HARTFORD, CT — The Children’s Committee voted to raise 24 concepts as bills Thursday, including one that would require schools to provide period products in bathrooms for students.
Rep. Liz Linehan, D-Cheshire, said they don’t know exactly what the legislation will look like, but it’s the first year the committee has raised the issue.
According to Always, a manufacturer of period products, nearly one in five U.S. girls have left school, or don’t show up at all, because they had no access to pads or tampons.
There’s a growing movement to reassess public policies and perceptions around menstruation. Groups like PERIOD are seeking greater access to free pads and tampons in Connecticut and across the country.
Rep. Robin Green, R-Marlborough, said they don’t know exactly how they want to draft the bill yet.

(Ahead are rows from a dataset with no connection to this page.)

Each row of a before or after table is a point. One or more steps were done to the points. Then noise was added and the rows were shuffled. The steps act on columns, c1 being the first. Write out the steps. A step turns or swaps two columns, mirrors them in a line or flattens them onto one, adds a multiple of one to another, or multiplies or shifts one. Angles are multiples of 10 degrees, from the lower column toward the higher: turns from -170 to 170, lines from 10 to 170 but not 90. Use the fewest steps. Two steps may share a column if one is a turn and the other turns, adds or multiplies; they go together, in the order done. Otherwise the lowest column goes first.

Before:
0.32 0.29 -0.10
-0.12 -0.87 -0.88
-0.47 -0.38 -0.69
-0.11 -0.17 -0.39
-0.05 -0.42 -0.49
-0.27 -0.26 0.27
-0.33 -0.35 0.07
0.08 0.14 0.20
-0.18 -0.36 0.07
-0.61 0.05 0.72
-0.41 -0.17 0.03
-0.31 -0.24 0.77
0.12 0.19 -0.53
0.65 0.83 0.15
After:
0.36 -0.66 0.14
-0.16 -0.35 -0.10
-0.13 -0.84 0.31
0.51 -0.88 0.10
0.87 -1.37 0.26
0.56 -0.91 0.58
-0.11 -0.66 0.39
-0.81 -0.43 0.47
0.56 -0.30 -0.03
-0.34 -0.75 0.24
-0.08 -0.87 0.18
-0.04 0.32 -0.68
-0.83 -0.73 0.15
0.19 -0.23 -0.29
Steps: mirror c1 and c3 in the line at 140 degrees; shift c2 by -0.50

Before:
0.08 -0.81 -0.12 0.55 -0.30 0.54 0.44 0.46
-0.14 -0.18 -0.02 -0.07 -0.45 -0.17 0.28 -0.42
-0.15 -0.60 0.39 0.54 -0.89 -0.34 -0.31 0.30
0.40 -0.74 0.01 -0.45 0.33 0.54 0.13 -0.18
0.25 0.24 0.36 -0.58 -0.76 -0.17 0.29 0.03
0.00 -0.14 0.44 0.02 0.23 -0.11 0.47 0.17
-0.55 0.30 0.09 -0.04 -0.71 -0.13 0.04 0.62
-0.39 0.46 0.77 0.46 -0.62 0.62 -0.26 0.71
After, 8 rows:
-0.17 -0.16 -0.03 -0.03 -0.45 -0.41 0.03 0.51
0.28 0.20 0.36 -0.58 -0.73 -0.56 -0.24 0.13
-0.04 -0.82 -0.12 0.55 -0.29 0.38 -0.61 -0.09
-0.49 0.40 0.08 -0.04 -0.73 -0.48 -0.43 -0.43
0.25 -0.80 0.02 -0.46 0.34 0.69 0.04 0.21
-0.28 0.53 0.78 0.46 -0.62 0.32 -0.25 -0.72
-0.26 -0.59 0.39 0.53 -0.87 -0.81 0.05 -0.42
-0.03 -0.13 0.42 0.01 0.22 -0.01 -0.48 0.17
Steps: turn c1 and c2 by -10 degrees; add 0.5 times c5 to c6; turn c7 and c8 by 140 degrees

Before (10 x 14):
-0.29 -0.37 0.03 -0.46 0.52 0.35 -0.72 -0.76 -0.16 -0.43 -0.09 -0.37 -0.47 0.13
0.03 -0.19 0.12 -0.34 0.36 0.64 0.41 0.34 -0.28 -0.60 -1.18 0.24 0.76 0.20
-0.40 0.41 -0.09 0.48 0.53 0.35 -0.14 -0.07 0.12 0.00 0.04 -0.02 -0.08 0.08
0.20 -0.06 -0.16 -0.25 -0.24 0.42 0.10 -0.97 0.02 -0.58 0.18 -0.60 0.11 0.03
-0.15 0.10 0.26 -0.07 0.01 -0.17 -0.60 0.11 0.35 0.18 -0.15 -0.07 -0.28 -0.64
0.24 -0.44 0.01 -0.14 0.11 0.24 -0.43 -0.20 -0.32 -0.30 0.22 -0.35 -0.11 0.67
-0.69 0.68 0.46 -0.20 0.28 0.32 -0.11 -0.04 0.66 0.14 0.46 0.02 -0.25 0.29
-0.31 -0.32 0.03 -0.23 0.45 0.73 0.03 0.64 -0.37 -0.90 -0.50 -1.06 0.60 -0.16
-0.25 1.08 0.07 -0.29 0.46 0.10 -0.76 0.33 0.19 -0.02 -0.11 0.37 -0.55 -0.02
-0.71 -0.29 -0.16 -0.11 0.10 0.83 -0.44 0.70 -0.01 -0.88 -0.34 -0.55 1.25 -0.29
After:
0.65 0.43 0.02 -0.15 0.00 0.26 -0.42 -0.20 -0.33 -0.29 0.22 -0.53 -0.14 0.64
0.11 0.41 0.07 -0.25 0.29 0.71 -0.01 0.60 -0.38 -0.90 -0.53 -1.23 0.62 -0.13
-0.38 0.29 -0.18 -0.12 -0.02 0.82 -0.42 0.72 0.01 -0.89 -0.32 -0.71 1.28 -0.26
0.64 -0.04 -0.14 -0.24 -0.24 0.41 0.07 -0.99 0.00 -0.56 0.20 -0.78 0.10 -0.01
0.13 -0.91 0.07 -0.31 0.80 0.07 -0.77 0.32 0.18 -0.01 -0.06 0.16 -0.60 -0.05
-0.29 -0.54 0.42 -0.21 0.50 0.31 -0.08 -0.05 0.65 0.13 0.45 -0.15 -0.28 0.27
0.45 0.31 0.13 -0.37 0.33 0.62 0.47 0.37 -0.29 -0.60 -1.15 0.01 0.68 0.20
0.01 -0.22 -0.08 0.43 0.61 0.34 -0.13 -0.13 0.15 0.04 0.04 -0.21 -0.09 0.07
0.29 -0.09 0.29 -0.08 0.00 -0.19 -0.62 0.10 0.34 0.14 -0.10 -0.30 -0.26 -0.62
0.13 0.49 0.03 -0.47 0.36 0.31 -0.72 -0.74 -0.15 -0.42 -0.05 -0.60 -0.44 0.15
Steps: shift c1 by 0.40; mirror c2 and c5 in the line at 80 degrees; shift c12 by -0.20

Before, 10 rows:
-0.28 -0.01 -0.08 -0.36 -0.54 0.01 0.50 -0.15 -0.79 -0.02 -0.25 -0.08 0.23 0.43 0.76 0.34 0.14 0.37 -0.68 -0.06 0.39 0.35 0.30 -0.16
0.09 0.56 -0.46 0.19 -0.08 -0.39 0.30 -0.46 -0.73 -0.33 -0.93 0.05 -0.18 0.23 0.09 -0.06 0.24 0.10 0.47 -0.05 0.21 0.44 0.74 -0.13
-0.39 0.19 0.18 0.45 0.54 0.27 0.16 -0.01 -0.51 -0.46 -0.18 0.05 0.25 0.45 0.27 -0.24 0.41 0.66 0.24 0.05 0.26 0.05 -0.11 0.16
-0.98 0.08 -0.47 0.01 0.73 0.24 1.03 0.18 -0.16 0.57 1.03 0.94 0.20 -0.46 -0.10 0.17 -0.65 -0.03 -0.63 -0.44 -0.37 -0.57 0.27 -0.36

It’s unlikely the state would want to pick up the cost of period products for every high school and middle school in the state, but it’s possible they may mandate it and leave it up to local or regional boards of education.
Linehan said if there’s a fiscal note then the legislation would need to go to the Appropriations Committee for further discussion.
Some towns like Greenwich have already taken on this challenge.
Two Greenwich High School seniors, Charlotte Hallisey and Amy Barratt, asked the local school board to stock the girls bathrooms in three public middle schools and the high school with the products.
According to the Greenwich Time, the mandate will cost about $6,000 for the first year and $3,000 for subsequent years.
Hallisey and Barratt are now taking their fight to the state Capitol. The two are circulating an online petition to provide universal access to menstrual hygiene products. The petition had more than 1,244 signatures as of Friday.
“Menstrual hygiene products are basic necessities, and the inability to access them affects a student’s freedom to study, be healthy, and participate in society with dignity,” the petition says. “Studies have shown that when students lack access to menstrual hygiene products they skip or miss class, face embarrassment or objectification because of period stains, and are limited both academically and socially.”
Already the girls have the support of Sens. Alex Bergstein, D-Greenwich, Mary Abrams, Saud Anwar, and Derek Slap, D-West Hartford, who said the initiative is a “no-brainer.”
“This isn’t a women’s issue – it’s an issue of equality, and it’s something that men should be just as interested in and just as supportive of as Amy and Charlotte are,” Slap said last year at a legislative forum on the issue.
New York, California, Illinois and New Hampshire have passed similar mandates.
Connecticut’s Public Health Committee is expected to vote to raise the concept Friday. The concept will then be drafted into specific legislation.